Last year, after testing more than 275,000 breast cancer cases, Kheiron reported that his AI software matched the performance of human radiologists when acting as a second reader of mammography scans. It also reduced the radiologists’ workload by at least 30 percent because it reduced the number of X-rays they needed to read. In other findings from a Hungarian clinic last year, the technology increased cancer detection rates by 13 percent as more malignancies were identified.
dr Tabár, whose techniques for reading a mammogram are commonly used by radiologists, tried the software in 2021 by tracking down several of the most difficult cases of his career where radiologists missed signs of developing cancer. In any case, the AI discovered it.
“I was shockingly surprised at how good it was,” said Dr. Tabar. He said that he had no financial ties to Kheiron when he first tested the technology and has since received a consulting fee for feedback to improve the systems. Systems he’s tested from other AI companies, including South Korea’s Lunit Insight and Germany’s Vara, have also yielded encouraging detection results, he said.
Proof in Hungary
Kheiron’s technology was first used on patients in 2021 at a small clinic in Budapest called MaMMa Klinika. After a mammogram is completed, two radiologists check it for signs of cancer. Then the AI either matches up with the doctors or marks areas to check again.
At five MaMMa Klinika sites in Hungary, 22 cases where the AI identified a cancer missed by radiologists have been documented since 2021, with around 40 others currently being reviewed.
“This is a major breakthrough,” said Dr. András Vadászy, Director of the MaMMa Klinika, who is represented by Dr. Karpati, the mother of Mr. Kecskemethy, was introduced to Kheiron. “If this process saves a life or two, it will be worth it.”

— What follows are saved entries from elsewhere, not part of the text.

The views of a scene show one set of named points, each view turned or mirrored, shifted and resized as a whole, with a little noise and some points left out.

Scene 1
View 1
(219): [12 -1 -2  1  1 -5  7  3  2  5  5 -7  9]
(84): [  3   0  -9  -3   1  -3   3   4  -5   4 -12 -10  14]
(163): [ 10  -3  -4  -1   1  -5   9   3   3  10  -3 -10  17]
(102): [ -1   4 -12  -5   1   4   1  10 -17 -11  -2  -3  -6]
(114): [ 5  2 -5  2  1 -4 -4  1 -7  3 -6 -7  6]
(73): [  1   5  -8   1   0   4  -8   7 -17 -12   4   0 -15]
(96): [  1   0  -9  -7   1  -3   3   4  -7   5 -15 -11  17]
(197): [  3   4  -6   1   1  -1  -6   3 -10  -2  -2  -4  -1]
(187): [ -3   4 -11  -4   0   2  -5   6 -17  -7  -8  -4  -3]
(104): [10 -1 -4  2  1 -3  4  3 -1  4  3 -6  7]
(85): [ 5  2 -5  2  0 -3 -2  2 -6  2 -4 -7  6]
(4): [-10   3 -22 -13   1   9   7  16 -23 -19 -13  -6  -7]
View 2
(4): [ -3 -13   9  -4  -5 -13   2  15  -1 -10  -9 -12  -4]
(85): [ -5   5   3   1 -12   3   0  -6   2  -2  -4   5  -8]
(219): [-10  12   1   2 -14  12  -2 -11   7   6   0  10 -10]
(114): [ -5   3   5   7 -10   5  -1  -3  -3  -6  -1   2  -6]
(197): [ -3   0   2  -3 -10  -9   1  -4   0  -9  -8   1  -8]
(104): [ -8   7   3  -2 -13   6  -1  -7   7   3  -2   5  -9]
(163): [-11   7   6   4 -11  14  -2  -3   5   6   3   4  -7]
(96): [-8  1  8  9 -9  9 -2  2 -4 -3  2  0 -5]
(73): [ -2   0  -1 -10 -10 -17   3  -4   4  -9 -13   1  -9]
(102): [ -4  -2   4  -7  -8 -10   2   3   4  -6  -9  -3  -7]
(84): [ -8   2   7   6 -10   8  -1   0  -2  -2   0   1  -6]
View 3
(187): [-9 14  5 10 -6 17 14 19  2 10 10  1 22]
(96): [  3  14   6 -23   1  22   6   7   3  23  16  -6  27]
(197): [-7 20  7 10  0 15  8 15 -7 22  8  1 22]
(114): [ -3  18   6  -1   3  17   6  11 -10  27  10  -3  26]
(163): [  9  27  11 -18  12  22   0  -2  -5  39   7  -3  19]
(219): [  3  32  13  -5  15  16  -3  -1 -17  46   5  -4  21]
(73): [-14  17   6  25  -6  13  13  21  -6  10   9   4  22]
(4): [ -4  12   6   3 -17  24  23  22  29 -11  12   6  11]
(102): [-4 20  9 16 -8 17 15 18 11  8  8  5 13]
View 4
(163): [  4  -4   4  17   5 -10   6  -6   4  15  10   3   2]
(102): [  7   3   4   3  10  -4 -15 -10  -6   5   1  -3   2]
(85): [ 4  0  5  9  2 -5 -4 -6  1 13  7  0  5]
(114): [ 3  0  5  7  1 -3 -3 -4  1 12  6 -1  6]
(219): [ 4 -2  4 19 -1 -7  1 -8  7 21 10  5  5]
(73): [  6   7   5   3   4   1 -22 -12  -3   8   0  -2   6]
(197): [ 4  2  5  6  1 -2 -9 -7 -1 11  4 -1  6]
(104): [ 5 -1  4 16  4 -7 -3 -8  3 16  8  3  4]
(4): [  6   2   6  -3  18  -6 -14  -8 -12  -7  -2  -8  -3]
(84): [ 3 -4  6  8  5 -8  4 -3 -1  9  7 -1  1]
(187): [  4   3   5   1   5  -1 -11  -6  -4   5   1  -4   4]
(96): [ 2 -5  6  6  5 -8  6 -1 -3  7  8 -2  0]
View 5
(4): [16 -5  3 -3 13 34  0 -4 13  4  7 11 -5]
(187): [ 19 -11   0  -3  10  22  -1  -2   1   5   7   9  -6]
(104): [ -2 -13  12 -12   5   6 -12   3 -10   6  14 -10  -1]
(84): [-1 -9  3 -9  2  7 -9  3  0  2  5 -9 -7]
(219): [ -6 -15  13 -15   1  -2 -15   4 -15   5  14 -17  -1]
(102): [ 14 -12   8  -5  11  24  -4  -2  -3   7  13   6  -1]
(73): [ 21 -18   8  -5  13  20  -3  -4 -14  10  16  11   2]
(85): [  3 -14   6 -10   4   6  -9   1  -9   6   9  -7  -4]
(114): [  6 -13   4  -9   3   5  -8   2  -9   4   8  -6  -6]
(197): [ 10 -15   4  -8   6   9  -7   0 -10   6  11  -1  -2]

In a view up to two points have been moved. Name them for each view, in the order of its rows, or write none.
view 1 => (219)
view 2 => (114), (197)
view 3 => (73)
view 4 => none
view 5 => (187)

Kheiron said the technology works best alongside doctors, not in their place. The Scottish National Health Service will use it as a supplemental reader for mammography scans at six sites, and it will be present at around 30 English National Health Service breast cancer screening sites by the end of the year. Oulu University Hospital in Finland plans to use the technology as well, and a bus will be traveling through Oman this year to carry out breast cancer screenings using AI
“An AI-plus doctor should replace the doctor alone, but an AI should not replace the doctor,” said Mr. Kecskemethy.
The National Cancer Institute has estimated that about 20 percent of breast cancer cases are missed on screening mammograms.

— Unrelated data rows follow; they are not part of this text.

The views of a scene show one set of named points, each view turned or mirrored, and shifted as a whole, with a little noise and some points left out.

Scene 1
View 1
pag: -1.31; -1.52; -1.02; -0.81; -0.83; -0.27; 1.27; 1.04; -0.92; 1.47; 0.74; -1.26; 0.55; -0.50; -1.02; 0.28; 2.34; -0.36; -3.06; -0.98; 1.63; -1.73; 0.01
Fam: -2.98; -1.82; 0.11; -3.18; -2.77; -2.16; 1.58; 2.32; -0.05; -0.71; -0.28; -0.17; -1.07; 0.15; 3.19; 3.23; -3.64; -0.60; -1.86; -0.47; 0.74; 0.04; 1.44
pog: -2.06; -1.30; 0.31; -2.65; -1.79; -1.13; 1.29; 2.60; 0.13; 0.44; -0.77; -0.91; -1.45; 0.40; 2.35; 3.02; -2.58; 0.32; -2.70; -1.47; 0.48; -0.34; 1.77
tapo: -1.51; 0.01; 0.21; -1.43; -0.22; -0.61; 1.76; 1.43; -0.44; -0.93; 0.32; -1.25; 0.42; 0.34; -0.28; 1.81; -1.09; -0.57; -4.89; -0.78; 0.16; -0.87; 1.94
setid: -1.49; -0.98; -0.84; -0.95; -1.00; -1.44; 1.68; 1.03; -0.93; 1.08; 1.22; -1.05; 0.85; -0.47; -1.14; 0.57; 1.23; -0.46; -2.34; -0.56; 1.68; -1.27; -0.07
nar: -1.88; -0.38; 0.58; -2.16; -1.05; -1.13; 1.67; 2.24; 0.18; -0.63; -0.41; -0.96; -0.69; 0.71; 1.42; 3.01; -2.85; -0.10; -4.04; -1.07; 0.02; -0.33; 2.27
Zoke: -2.20; -1.28; -0.18; -2.06; -1.24; -0.54; 1.63; 1.20; -0.82; -1.34; 0.26; -0.68; 0.51; 0.00; 0.96; 1.62; -1.09; -1.27; -4.29; -0.12; 0.62; -0.91; 1.47
Veva: -1.40; -2.09; 0.10; -2.01; -0.96; 1.13; 0.33; 2.35; -0.13; 1.29; -1.53; -1.66; -1.23; 0.38; 2.03; 2.00; 0.06; 0.72; -4.19; -2.39; 0.63; -1.17; 1.70
Tul: -1.70; 0.91; 0.38; -1.68; -0.87; -3.11; 2.58; 2.17; 0.24; -0.12; 0.86; -0.81; -0.36; 0.53; -0.39; 3.08; -3.25; 0.03; -2.54; -0.65; 0.22; -0.04; 1.73
Ribu: -1.57; -2.61; -0.65; -1.72; -1.62; 0.47; 0.49; 1.68; -0.68; 1.78; -0.62; -1.20; -0.56; -0.33; 1.20; 0.97; 1.45; 0.27; -3.08; -1.73; 1.29; -1.54; 0.54
nadaz: -1.51; -0.62; -0.83; -0.47; 0.04; 0.43; 1.94; -0.41; -1.75; -1.85; 1.55; -1.11; 2.71; -0.53; -2.27; -0.54; 2.31; -2.20; -5.76; 0.62; 1.35; -2.02; 0.63
pibag: -2.58; -2.14; 0.25; -2.92; -1.97; -0.01; 0.97; 1.89; -0.30; -1.29; -1.05; -0.81; -0.72; 0.33; 3.09; 2.58; -2.26; -0.75; -4.40; -0.81; 0.42; -0.62; 2.17
View 2
pibag: 3.08; -0.33; 2.17; 1.85; 1.20; 0.83; 0.73; 1.38; 0.12; -0.34; -0.01; 3.25; -0.55; -0.59; -2.32; 2.27; -1.24; -2.74; -0.60; -0.36; -0.92; -0.03; 1.34
Zoke: 2.03; -0.33; 2.49; 2.63; 0.79; 1.40; 0.87; 1.28; -1.01; -0.10; -0.51; 3.15; -1.31; -1.47; -1.80; 1.81; -0.29; -2.57; -0.01; -0.51; -0.86; -0.35; -0.01
Ribu: 1.29; 0.70; 2.07; 1.81; 1.01; -1.35; 1.00; 1.59; -0.51; 1.30; -0.86; -0.04; -0.74; -1.04; -3.63; 0.14; -0.23; -2.15; 0.19; -0.74; -0.31; -0.19; 1.22
Veva: 2.27; 0.06; 1.24; 1.25; 1.66; -0.81; 1.43; 1.31; 0.74; 0.69; 0.22; 1.07; -0.90; 0.35; -3.46; 0.45; -1.20; -1.95; -0.11; -0.59; -0.49; 0.09; 2.44
nadaz: -0.46; -0.61; 2.52; 5.54; -0.30; 1.84; 2.80; 0.65; -3.08; 0.47; -1.12; 1.93; -4.09; -1.63; -1.66; 0.50; 0.69; -1.75; 1.22; -0.63; 1.08; -0.21; -2.52
pog: 2.88; 0.02; 2.05; -0.23; 1.95; 0.30; 0.36; 1.60; 0.74; -0.02; 0.19; 2.97; 0.33; -1.24; -2.04; 1.47; -0.64; -2.52; -0.38; -1.08; -2.65; -0.08; 2.10
pag: 0.04; 0.60; 2.52; 2.13; 0.66; -0.68; 1.35; 1.46; -1.69; 1.55; -1.14; 0.14; -1.66; -2.11; -2.71; -0.30; 0.75; -1.85; 0.66; -1.21; -0.67; -0.30; -0.12
Tul: 1.49; -0.69; 2.43; -0.33; 2.14; 1.87; 1.21; 1.21; -0.28; 0.05; 0.14; 4.20; -0.88; -2.64; -0.01; 1.07; 0.86; -1.89; 0.33; -2.11; -4.17; -0.10; 0.65
setid: -0.22; 0.49; 2.74; 2.07; 0.81; 0.05; 1.40; 1.35; -2.06; 1.43; -1.36; 0.83; -1.64; -2.69; -1.90; -0.16; 1.36; -1.90; 0.86; -1.56; -1.33; -0.34; -0.66
Fam: 3.64; 0.24; 2.95; -0.20; 1.42; 0.77; -1.05; 2.01; 0.08; -0.46; -0.38; 4.06; 1.13; -2.26; -1.55; 2.76; -0.58; -3.32; -1.00; -0.65; -3.01; -0.41; 1.43
tapo: 1.35; -1.12; 1.90; 2.19; 1.46; 1.77; 2.26; 0.69; -0.50; -0.13; 0.17; 3.24; -2.21; -0.86; -1.09; 0.91; -0.06; -1.78; 0.47; -1.20; -1.30; 0.07; 0.19
nar: 2.29; -0.75; 2.11; 0.84; 1.76; 1.45; 1.13; 1.08; 0.11; -0.30; 0.21; 3.71; -0.94; -1.33; -1.21; 1.52; -0.31; -2.26; -0.05; -1.23; -2.38; 0.06; 1.08
View 3
Zoke: 0.97; -0.18; 1.96; 1.34; 0.85; 0.44; -0.87; 4.08; 0.01; 0.89; 0.09; 0.75; 1.79; 0.56; -0.08; -0.40; 1.75; 0.84; 1.12; 0.16; -1.80; -0.15; 0.87
Ribu: 0.70; -0.63; 3.55; -0.35; -0.16; 0.85; 0.14; 3.11; 1.40; -0.21; 0.16; 1.27; -0.42; 1.24; 2.46; -1.11; 1.15; 0.62; -0.62; 1.17; -0.84; 0.38; 0.66
setid: 0.63; 0.56; 2.07; 0.35; 0.98; 1.35; -0.32; 2.00; -0.57; 1.28; -1.49; -0.05; -0.41; 0.52; 2.14; -1.97; 2.20; 1.53; -0.89; 0.01; -0.59; 0.70; 0.53
pag: 0.44; 0.55; 3.24; 0.00; 0.43; 1.74; -0.44; 1.87; 0.24; 0.91; -1.19; 0.41; -0.43; 0.68; 2.88; -2.43; 2.26; 1.16; -1.33; 0.44; -0.69; 0.22; 0.40
Tul: 0.19; -0.52; 0.23; 2.23; 1.21; -1.09; -0.89; 3.59; -1.95; 2.29; -0.49; 0.09; 1.22; -0.29; -0.52; 0.47; 1.82; 1.60; 2.27; 0.04; -0.35; 2.57; 0.86
tapo: -0.03; 0.12; 2.44; 2.04; 0.37; 0.27; -2.10; 3.57; -0.61; 1.88; -0.23; 0.78; 2.35; -0.09; 0.54; -0.84; 2.67; 0.90; 1.17; 0.42; -0.90; 0.26; 0.35
pibag: 1.14; -0.76; 2.18; 1.36; 0.36; -0.10; -0.84; 4.89; 0.81; 0.35; 1.01; 1.42; 2.34; 0.85; -0.41; 0.32; 1.17; 0.49; 1.70; 0.58; -1.99; -0.46; 0.79
Veva: 0.10; -1.19; 3.95; 0.47; -0.76; -0.05; -0.84; 4.06; 1.71; -0.04; 1.25; 2.20; 0.90; 1.15; 1.68; -0.20; 1.01; 0.31; 0.81; 1.88; -0.65; 0.67; 0.53
Fam: 1.99; -1.35; 0.13; 1.08; 1.36; -0.88; 0.79; 5.12; -0.11; 0.20; 0.78; 0.88; 0.85; 0.96; -1.48; 1.50; 0.09; 0.95; 2.34; 0.07; -2.09; 1.07; 1.58
pog: 0.81; -1.35; 1.59; 1.18; 0.40; -1.08; -0.06; 4.55; 0.39; 0.39; 0.96; 1.53; 0.78; 0.68; -0.27; 1.17; 0.57; 0.82; 2.01; 0.98; -1.02; 1.60; 1.11
nadaz: 0.50; 2.14; 3.28; 1.35; 0.81; 2.95; -2.45; 1.97; -0.70; 1.93; -1.81; -0.59; 2.46; 0.08; 2.03; -3.64; 4.16; 1.10; -1.37; -0.82; -1.85; -2.40; -0.01
nar: 0.49; -0.64; 1.53; 1.97; 0.61; -0.53; -1.05; 4.26; -0.48; 1.57; 0.39; 0.93; 1.92; 0.15; -0.31; 0.39; 1.63; 0.99; 2.01; 0.55; -1.01; 1.04; 0.79
View 4
Tul: -2.02; -1.37; -1.23; -2.63; -0.02; 0.58; -0.83; -0.77; 3.22; -0.89; -0.82; 0.57; 1.41; 1.74; -1.63; 0.96; 2.08; -1.09; 1.18; -2.03; 2.37; -0.77; 0.59
Zoke: -0.40; -1.64; -1.03; 0.26; 0.16; 0.99; -2.28; -2.12; 2.86; 0.95; 1.87; -0.96; 1.40; 0.02; -1.21; -0.23; 2.20; -1.98; 1.41; -1.52; 1.41; 0.27; 0.50
nar: -1.79; -1.82; -0.92; -1.20; -0.55; 0.93; -1.67; -1.10; 2.88; -0.34; 1.29; -0.34; 1.74; 0.91; -1.11; -0.01; 2.34; -1.72; 1.06; -1.68; 1.48; -1.01; 0.79
pag: 0.51; -0.83; 0.23; 0.41; 1.73; -0.50; -4.54; -2.06; 0.84; 2.26; 1.41; -0.42; 1.53; 1.27; 0.36; 1.72; 3.33; -0.11; 1.11; -0.33; 1.29; 2.34; 0.13
Ribu: -0.41; -1.77; -0.23; 0.15; 1.03; -0.10; -4.53; -1.44; 0.73; 2.11; 3.14; -0.27; 2.04; 1.06; 1.70; 0.64; 3.13; -0.59; 0.48; -0.96; 0.91; 0.25; 0.70
Fam: -1.27; -2.32; -2.18; -0.92; -0.10; 1.06; -1.25; -1.25; 3.32; 0.78; 1.58; 0.43; 1.04; 0.20; 0.24; -1.02; 1.28; -2.08; 0.84; -3.18; 1.75; -2.64; 1.03
Veva: -1.93; -2.23; -0.16; -0.21; -0.62; 0.18; -4.07; -0.82; 1.14; 0.59; 4.02; -0.74; 2.68; 1.08; 1.21; 0.02; 3.39; -1.22; 0.18; -0.97; 0.49; -0.97; 1.00
pog: -1.99; -2.37; -1.41; -1.52; -0.40; 0.53; -1.90; -0.66; 2.44; 0.22; 2.11; 0.40; 1.83; 1.07; 0.67; -0.43; 2.16; -1.48; 0.35; -2.34; 1.42; -2.37; 1.11
tapo: -1.28; -1.26; -0.25; -0.65; -0.48; 0.71; -2.20; -1.63; 2.56; -0.40; 1.46; -1.12; 2.03; 0.81; -1.92; 0.53; 2.92; -1.59; 1.41; -0.68; 1.33; 0.94; 0.53
pibag: -1.18; -2.23; -1.10; -0.01; -0.66; 1.09; -2.20; -1.58; 2.76; 0.69; 3.02; -0.81; 1.81; 0.05; -0.35; -0.91; 2.25; -2.40; 0.95; -2.02; 1.01; -1.35; 0.96
nadaz: 1.35; -0.33; 0.57; 1.86; 1.11; 0.71; -3.70; -3.82; 2.26; 1.61; 1.30; -2.38; 1.44; -0.18; -3.05; 1.27; 3.35; -1.55; 2.38; 0.48; 1.32; 4.54; -0.38
setid: 0.39; -0.72; -0.30; -0.38; 1.92; -0.21; -3.72; -2.09; 1.29; 1.94; 0.37; 0.08; 1.28; 1.32; -0.24; 1.76; 2.64; -0.08; 1.46; -0.85; 1.65; 1.96; 0.22
View 5
pag: -1.21; 0.96; 0.11; -3.16; 2.61; 2.30; 2.40; 0.49; -0.98; 2.95; -2.03; 2.02; 1.77; -0.64; -0.38; 3.66; 0.03; 2.11; 1.32; 0.73; -1.81; 0.49; -1.26
Zoke: -1.14; 1.68; 0.33; -0.96; 0.91; -0.08; 0.10; 1.58; -0.28; 2.28; -1.83; 0.55; 0.83; -0.89; 0.10; 1.06; 1.01; 1.21; 1.40; -0.25; -2.21; 1.71; -2.24
setid: -1.05; 0.42; 0.57; -2.93; 2.53; 2.54; 1.09; 0.27; -0.89; 2.88; -1.69; 2.13; 1.56; -0.40; -0.68; 2.84; -0.04; 1.15; 1.17; 1.03; -1.29; 1.18; -1.24
Tul: -0.05; 1.15; 1.39; -2.27; 1.51; 1.41; -2.27; 1.24; 0.73; 2.36; -0.20; 0.40; -0.64; -0.69; -0.94; -0.20; 1.62; -1.65; 1.83; 0.57; -0.49; 1.31; -1.38
nadaz: -1.97; -0.62; 0.06; -3.16; 0.91; 0.43; 2.71; 2.36; -1.57; 2.36; -2.93; 1.13; 3.90; 0.72; 1.68; 1.60; -3.02; 2.38; 3.23; -1.06; -0.74; 2.68; -1.57
nar: -0.41; 2.14; 0.74; -1.52; 1.20; 0.25; -1.06; 1.87; 0.70; 2.43; -0.84; 0.01; -0.40; -1.17; -0.40; 0.45; 2.08; 0.04; 1.73; -0.14; -1.72; 1.08; -1.69
Ribu: -1.04; 2.36; -0.11; -2.28; 2.63; 1.55; 2.00; 0.77; -0.44; 2.91; -1.95; 1.44; 0.44; -1.58; -0.74; 3.70; 2.15; 2.61; 0.65; 0.73; -2.95; -0.20; -1.47
tapo: -0.77; 1.63; 0.56; -2.63; 1.18; 0.28; 0.13; 2.53; 0.27; 2.40; -1.29; 0.09; 0.62; -0.60; 0.21; 0.82; 0.63; 0.67; 2.58; -0.59; -1.28; 1.11; -1.37
Fam: -0.45; 2.49; 0.94; 0.71; 0.95; 0.21; -2.21; 0.22; 0.22; 2.22; -0.93; 0.53; -1.21; -1.74; -1.35; 0.38; 3.72; -0.13; -0.15; 0.69; -2.68; 1.60; -2.66
View 6
Veva: 0.50; 2.10; 0.96; 0.13; 0.88; 1.09; -0.11; -3.87; -3.09; 1.41; 2.40; -2.53; -0.72; 0.70; 0.45; -0.63; 2.46; -0.20; -0.43; -1.71; 0.03; -1.20; 2.27
pibag: -0.59; 2.55; -0.46; -0.28; 0.16; 1.13; 0.29; -2.00; -1.78; 1.99; 3.27; -2.20; -1.49; 1.19; -0.89; -0.79; 1.20; 0.10; -1.61; -1.87; -1.02; -0.49; 0.76
setid: -1.56; 2.69; 1.27; -0.56; -0.82; -0.51; -1.84; -1.66; -0.59; 0.45; -0.55; -0.45; 0.58; 1.89; 0.98; -1.23; 3.26; 0.29; -2.31; 0.50; 1.13; -0.12; 2.10
Zoke: -0.90; 2.98; -0.35; -0.59; -0.33; 0.53; -0.75; -1.34; -1.00; 1.85; 1.86; -1.51; -0.97; 1.62; -0.81; -1.52; 1.70; 0.72; -2.36; -0.88; -0.47; -0.09; 0.58
tapo: -0.04; 2.49; -0.62; -1.24; 0.83; 0.19; -1.69; -1.79; -1.14; 2.00; 2.15; -1.24; -0.75; 2.74; -1.25; -1.45; 2.65; 1.17; -1.67; -0.40; 0.61; 0.03; 0.71
nar: -0.75; 1.79; -0.65; -0.98; 0.80; 0.41; -0.81; -1.44; -1.31; 1.39; 3.65; -0.97; -1.52; 2.29; -1.03; -0.31; 2.16; -0.09; -1.88; -1.03; 0.03; -0.16; 0.54
pog: -0.68; 1.56; 0.17; -0.23; 0.62; 0.96; 0.26; -2.42; -2.29; 0.91; 3.88; -1.44; -1.48; 1.41; -0.10; 0.23; 1.70; -1.03; -1.20; -1.79; -0.43; -0.59; 1.39
Ribu: -0.43; 2.57; 1.75; 0.33; -0.22; 0.64; -0.32; -3.37; -2.25; 0.86; 0.36; -2.07; 0.13; 0.41; 1.44; -0.87; 2.66; -0.18; -1.24; -0.92; 0.18; -0.91; 2.79
nadaz: -0.22; 4.62; 0.06; -1.27; -0.79; -0.34; -2.73; -1.42; 0.28; 2.72; -2.28; -1.77; 0.77; 2.17; -0.93; -3.90; 2.84; 3.45; -2.91; 0.86; 0.79; 0.08; 0.79
Fam: -2.33; 1.56; -0.18; -0.13; -0.46; 0.86; 0.80; -0.71; -1.31; 0.63; 4.54; -0.61; -2.04; 1.34; -0.18; 0.75; 0.48; -1.86; -2.37; -1.99; -1.36; -0.11; 0.55
pag: -0.88; 2.97; 1.73; -0.19; -0.62; -0.14; -1.76; -2.56; -1.14; 0.80; -1.12; -1.25; 0.79; 1.26; 1.11; -1.69; 3.41; 0.67; -1.82; 0.38; 1.08; -0.49; 2.54
Tul: -1.50; 1.03; -0.75; -1.51; 0.85; -0.41; -1.60; -0.55; -0.69; 0.67; 3.97; 0.64; -1.49; 3.42; -0.79; 0.50; 2.79; -0.90; -2.11; -0.23; 0.85; 0.55; 0.43

Which points are out of place in each view (at most two, in the order of its rows)? Write none if all are in place.
view 1 | nar, pibag
view 2 | pag
view 3 | Zoke
view 4 | Fam
view 5 | nadaz
view 6 | pog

Constance Lehman, a professor of radiology at Harvard Medical School and chief of breast imaging and radiology at Massachusetts General Hospital, urged doctors to keep an open mind.

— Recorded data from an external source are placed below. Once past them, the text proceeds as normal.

Points, in no order, along strands that fork, close into loops and pass close to each other.
Two points are linked if the straight distance between their rows is under 64.1. Some points are linked to none.
fitu: [ -4  17 -14   5   9  14  36 -14  -3   0  11 -24   2 -14  -7  16   8 -13
  -9  -4  -1]
lem: [ -1  -3 -16  14  19  -7  21 -21 -34 -16   5 -25   9  28   1  -1 -20  -2
   2   7   9]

“We’re not irrelevant,” she said, “but there are tasks that can be done better with computers.”
At Bács-Kiskun County Hospital outside of Budapest, Dr. Ambrózay, she was initially skeptical about the technology – but was quickly convinced. She pulled out the X-ray of a 58-year-old woman with a tiny tumor that was detected by the AI and that Dr. Ambrózay could hardly see.
The AI saw something, she said, “that seemed to appear out of nowhere.”